Some crumbs of comfort
By Richard Hunter | 29 Jul, 2008
Buried within the general headlines of the difficulties the market and the economy are facing, there can be some indicators which are only lightly reported since they do not conform to the current pessimistic attitudes.
For example, the FT recently ran a story which noted that the number of hostile bids had risen to nearly 20% of the total, a figure not seen since 1999, on the basis that boards are under particular pressure from shareholders at the moment and a new owner could be seen as the answer. Nonetheless, the very fact that there have been a number of multi-billion dollar approaches in the first place from cash rich companies (Microsoft/yahoo!, InBev/Anheuser-Busch, Roche/Genetech etc) is a positive sign.
Similarly, that the private equity group KKR has chosen this moment to enlarge and switch its listing to New York (from Amsterdam) is a clear sign of confidence – firstly that this could give a greater return to shareholders in the longer term (from its current lower base) and also that those very shareholders could be approached for capital in the future as opposed to relying on bank loans. The issue itself will raise no new capital, but I believe it is clearly a statement of intent.
There is also an increasing number of voices in the US who are making the point that whilst the sub-prime fallout continues to wash through the system, the number of defaults – in other words, the first step towards foreclosure in the US – rose by under 7% in the second quarter of 2008, as opposed to a spike of nearly 40% in the previous quarter. The argument therefore follows that perhaps the final rush of higher priced defaults are flushing out of the system.

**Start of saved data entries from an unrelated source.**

Each row is a point. Before rounding, the points of a table are all equally far from one centre. They may lie mostly on one side of it. Where is the centre, to within rounding?

Points (9 x 3):
[[-33  -8  13]
 [-52  -4 -30]
 [ 30  25 -51]
 [-14 -17 -81]
 [ 32 -18 -74]
 [-17  20 -66]
 [-28  31 -30]
 [-28 -60 -39]
 [-22  11  13]]
Centre: [  1 -15 -29]

Points, 13 rows:
[[-56 -50  -8 -66 -55  16 -10  21  26]
 [ 50 -17 -26  31 -14   5  22 -31 -66]
 [  7 -22 -21 -62 -64  22  14  -8 -60]
 [ 32 -18  29  12   6 -30  -2  14 -55]
 [-35 -49 -36   1 -39  61 -46 -28 -14]
 [-44 -68 -81 -21  15  27  24 -18  55]
 [ 20 -61 -19 -64 -28  66  10  23  43]
 [ 38  -7 -61  -8  -5  33   0 -80  40]
 [-34  16  29 -57  -7  32  16  30   3]
 [-47 -60   2 -15 -25  21 -62 -55   9]
 [-70 -26  -8 -44 -20 -33 -30  12  -3]
 [-51  18   5 -57 -23  -2  38 -59 -25]
 [-10 -25  35   6  49   2 -12  -1 -51]]
Centre: [ -2 -39 -11 -15  -8   5  19 -21   7]

Points, 21 rows:
[[ 21 -24 -79 -29 -36  44   3  60  31 -33   2   4  10  27]
 [ 10 -15  33 -20   0 -41 -42 -30   0  54 -17  25 -47  12]
 [-13  -1  -7  18  57  23  35  51 -11   4  23   8 -15 -22]
 [ 21 -26 -43 -64 -20  34  14  33   8  22 -68  74  -3  42]
 [ 48 -17 -32 -33  20 -13  29  76 -16  22  -1   1  36 -30]
 [ 49  -2 -39  39  -7  17 -25  70  53  13 -19  47  26  59]
 [ 83 -59 -15  11   1   0   4  10  38   0 -96  14 -42  24]
 [ 61 -51 -44  26  37 -45 -62  25   3 -12  34  41 -53 -43]
 [ 14 -44  39 -19 -18  26 -19   9   8  -7  57  -2   6 -31]
 [ 34  24  11 -27  56   1 -14  93   2  -3  -9  32 -18  -9]
 [ 53 -36 -53 -18  14 -20  26  63  25  49 -54  70  38 -57]
 [  3 -33  -1   9 -72  42  -9  55  28  23  23  45   0  28]
 [-38 -30  -7   4  -3  40 -17  67  48 -22  15   2 -16 -72]
 [ 90 -39 -46   5 -21  77 -45 -16  38   9  16   9   3 -31]
 [ 32   1 -34 -36  64  -4  20  22   9   5 -22 -25 -67   5]
 [ 55 -20 -81 -33  37 -12   8  23  -9  -5 -47 -27   1 -45]
 [ 61 -11 -44  19  17   4  10  24 -37 -32   3  36 -12  43]
 [ 19  -7   6 -34  51   9   7  97  67   0 -26  31 -25  23]
 [ 40  19 -61  -2  58  22  34  19  11 -31 -62  48 -17 -38]
 [ 36 -31 -27   3 -10 -57  11  19  39 -56   2   8 -66   1]
 [ 54 -95 -49 -27  10  10 -64  23  27  33 -66  -3 -32  34]]
Centre: [ 24 -34 -29  -6   8   8 -20  19  33  13 -17  37 -15 -17]

Points (29 x 24):
[[-56 -35 -41  41 -66 -36 -59 -51 -57  24  -9  -4  19  40 -22  33  -5 -15
   -3 -16 -44 -69 -13   2]
 [ -6 -33 -56  17 -35   5 -41  -5 -50  25 -43  28 -17 -28 -41  17  22 -60
   36 -22 -44 -17 -46  21]
 [-22   4 -71  28   0  35 -55 -19 -76  17  -7  39  19 -12 -25   8  -6 -64
  -11 -46  -8 -41  -3 -24]
 [-50  67 -28  -7  18   4 -16 -18 -38  27 -16  13  46 -63 -32  19  50 -35
   17   1  25 -19 -15 -46]
 [-32  34 -80  14 -31 -17 -40 -41 -61  -1 -17  22 -40 -63 -11  29  27 -23
    8 -30 -13  -6  -9 -30]
 [  4   3 -26 -23   3 -10 -40 -46 -69  19   9  -7 -14 -15 -76 -26  35 -13
   15 -19 -12 -21 -38 -71]
 [-35   0 -89  12 -51  14 -53 -48 -56   4  14  16  16 -48 -18  20 -25 -28
   24 -15 -19 -57   2 -19]
 [  1  51 -32  -9 -10 -59 -23 -72 -21  49  37  22 -30  -8 -19  44  34 -54
    7 -19 -19 -26   7 -33]
 [-22 -23 -41   7 -81  -7 -55 -53 -61   1   2  44  -6 -11 -13  18  39 -55
   15  -3 -28 -48   7 -15]
 [  2  41 -68  37 -26 -31 -33 -90 -53  -3   4  51 -21 -27 -18  28 -42 -42
   17 -24   6 -29 -58  -7]
 [ 16  55 -16  49 -12 -21   0 -10 -67  -9  -6  82   1   9 -46  -2  25  14
   16 -47 -10 -53 -48 -36]
 [ -6  48 -26  23  -8 -37 -70 -52 -93  49   7  50 -32  15 -22  70  -9 -27
   27   3 -16  -7 -23 -14]
 [-41  -4 -41  44 -56  10 -60 -64 -28  56 -45   1  -4 -46 -49  37   9 -45
  -34 -28 -54 -27  -2 -18]
 [-44  34 -26  62 -29 -10 -22 -61 -56  71 -39   9 -35 -10 -41  65   3 -61
   17 -19 -10 -54 -23 -11]
 [-31  13 -45  64 -57 -18 -10 -89 -40  32  23   2  -6 -20  11  34  -9 -34
   -6 -75  17   0 -39 -16]
 [-18  -7 -48  33 -35 -31 -45  17 -73  41 -12  13 -47 -25 -30  37 -15 -36
    2 -39   2 -32 -49  19]
 [-45  21 -62   0   4  -5 -20 -65 -22  39 -52  22  -5  10 -12  62  47   1
    7 -58  -9 -42  23  -7]
 [-48  38 -93 -13 -18 -19 -47 -38 -16  12   0  56  41   2   7   0 -13 -54
   36  28 -49 -21  -4 -24]
 [ 14  39 -57  13   7  -2 -45 -64 -57  24 -38  46   2 -77 -18  63 -25  13
   -4  -5 -11  15 -35 -19]
 [-44  59 -77  19 -15 -30 -30 -25 -87  45 -26  43  11  -7   0  48  22 -41
   -1  -7 -33 -31  -8 -13]
 [ -8  76 -31  29  26 -30 -49 -67 -70  51 -18  72 -16 -13 -24  30  -4 -12
   46  11 -40 -14  -6  10]
 [-17  29 -36  40 -41 -22 -53 -39 -75  20   8  54  42  -6  -2  55  18 -38
    5 -36 -54 -43 -12 -68]
 [-35  50 -53  50 -25 -31 -48 -39 -21 -18 -19  80  -7 -44 -59  39 -61  15
   12 -39 -28 -24  -5 -42]
 [-23  -1 -51  11   0  -5 -40 -67 -59  15  17  -2 -12  32 -11   4   2 -31
   51   1 -23 -70  42 -32]
 [-12  34 -40  36 -63 -35 -24 -59 -53 -44  -9 -11 -42 -47 -21  31 -22 -45
  -34 -11 -38   4  -7 -11]
 [-34   7 -36  67 -32 -25 -40 -26 -96  23   7   0 -15 -60 -40  26 -15 -34
    7 -15 -21 -38  12   7]
 [ -7  -4 -78  20 -48 -94 -23 -64  13  15 -39  33  15 -41  -4  15   9  19
   23  -9 -18 -47 -22 -22]
 [-32 -21 -56  61 -42 -28   2 -38 -58   6   5  73 -17  30  -6  22 -11 -25
   -5 -46  13 -54 -18 -26]
 [-47  64 -10  16 -10 -17 -33 -67 -64  55 -14  33  22  45   3  56 -10 -70
   77  17   5  14   3 -27]]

There is even what must be the first piece of positive research on the UK housing market, recently released by the National Housing Federation. They do indeed forecast an average 4.4% drop in house prices – and 2.1% in 2009 – but maintain that in the overall five year period leading up to 2013, prices will rise by 25% as the housing momentum story starts again. They argue that there will be the requirement for more houses than ever, through a combination of increased life expectancy, higher divorce rates, and single homeowners delaying getting married. It is a brave call – but at the current time it is also trying to look through what will undoubtedly be a difficult time in the short term.
In themselves, these examples are not strong enough to signal a turnaround – individually or collectively – but as news flow they nonetheless need to be considered in the round in order for the investor to arrive at a balanced view.
It is unlikely that we are there yet, but nobody rings a bell at the bottom.